When the program is used with adolescents, parents are involved in the process. If you’ve got a teen in DBT treatment, you’ll participate in skills training and family therapy along with your child. An additional skill taught when the program is used with teens is learning to “walk the middle path,” which involves compromise, negotiation, and learning to validate the experiences of the other person. Therapists always address life-threatening behaviors first, followed by therapy-interfering behaviors and behaviors that affect quality of life.
DBT Skills Training
Parents involved in DBT with their children often report how helpful the skills training is for them personally. Skills training involves the following:
- Mindfulness – Mindfulness includes observing thoughts and feelings objectively, without judging them, and learning to live in the present moment, rather than in the future or the past. When you and your teen learn mindfulness, you’re more able to tolerate powerful emotions, including those that may arise in therapy.

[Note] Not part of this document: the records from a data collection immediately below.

Each point is reached from the start by the listed moves, each made once or not at all, plus a little noise. Say if it took an odd or an even number of moves. Then give how often each move was made.
In the rows, zero is written as 128.

Moves:
(1): [189 125 125 136 122 114]
(2): [133 201 131 143 144 130]
(3): [130 136 182 132 139 139]
Start: [116 117 131 136 128 147]
Points:
[115 127 189 147 142 160] -> odd (0, 0, 1)
[180 187 123 163 139 132] -> even (1, 1, 0)
[185 197 185 166 143 150] -> odd (1, 1, 1)
[180 111 123 155 120 138] -> odd (1, 0, 0)

Moves:
(1): [208 112 124 133 115 121 131 138 138 122 138 122 109 117]
(2): [135 165 128 132 120 125 131 130 140 136 128 133 134 140]
(3): [136 129 178 127 127 135 131 120 128 115 126 119 136 126]
(4): [125 126 120 207 137 132 133 124 133 118 113 122 114 137]
(5): [136 139 126 126 176 123 130 126 122 129 130 128 134 127]
(6): [127 126 118 126 120 199 141 115 125 123 140 138 126 139]
(7): [125 126 123 119 125 122 181 132 123 122 125 133 122 121]
(8): [126 123 134 134 134 136 129 203 133 121 138 134 127 127]
(9): [118 117 130 120 130 126 141 130 179 131 125 121 126 142]
(10): [132 116 136 136 133 137 138 132 122 207 127 130 128 129]
(11): [125 131 135 139 131 119 133 115 136 132 194 126 147 111]
(12): [131 127 135 130 138 123 126 122 132 123 135 207 111 128]
Start: [105 151 107 133 174 106 160 129 139 121  86 135 110 136]
Points:
[193 146 167 146 164 118 194 213 211 183  99 124  99 146] -> even (1, 1, 1, 0, 0, 0, 0, 1, 1, 1, 0, 0)
[203 157 166 146 217 113 192 217 203 184 103 126 107 145] -> odd (1, 1, 1, 0, 1, 0, 0, 1, 1, 1, 0, 0)
[104 176 138 205 166 184 196 103 205 105  75 125 104 176] -> odd (0, 1, 1, 1, 0, 1, 0, 0, 1, 0, 0, 0)
[119 182 123 156 236  93 233 191 149 192 162 239 113 123] -> odd (0, 1, 0, 0, 1, 0, 1, 1, 0, 1, 1, 1)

- Distress tolerance – Learning distress tolerance involves training in distraction, self-soothing, relaxation, finding meaning in pain, encouraging yourself, weighing pros and cons, and what DBT calls radical acceptance of reality.
- Emotional regulation – You and your child will learn to identify your emotions, discover what prompted them, identify obstacles to changing negative ones, and increase the amount of positive emotional events. You’ll also be taught to care for your physical health in order to help maintain emotional stability.
- Interpersonal effectiveness – This skill involves learning to express feelings and desires in healthy ways. You’ll be taught conversational skills, including using appropriate language and expressing interest in what others are saying. Other goals include being fair, staying truthful and maintaining values.
- Walking the middle path – You and your teen will learn to validate your own experiences as well as the experiences of the other. You’ll be taught to actively listen and observe and to respond with respect. The goal is to learn that the same situation can be viewed in multiple ways and to find the balance in each situation between acceptance and change.
DBT takes commitment, on the part of teens, their parents and their therapists. Participants need to be willing to devote time and emotional energy to the process. Change doesn’t come overnight, but when teens learn the skills DBT teaches and apply them to their personal situations, life can be calmer and happier for the entire family.
Sources:
1 Carey, Benedict. “Expert on Mental Illness Reveals Her Own Fight.” The New York Times, June 23, 2011.
2 Garey, Juliann. “DBT: What Is Dialectical Behavior Therapy?” ChildMind.org, Accessed January 28, 2018.
3 Goldstein, Tina, et al. “Dialectical Behavior Therapy for Adolescents With Bipolar Disorder: A 1-Year Open Trial.” Journal of the American Academy of Child and Adolescent Psychiatry, July 2007.
4 Mehlum, L. et al. “Dialectical behavior therapy for adolescents with repeated suicidal and self-harming behavior: a randomized trial.” Journal of the American Academy of Child and Adolescent Psychiatry, July 22, 2014.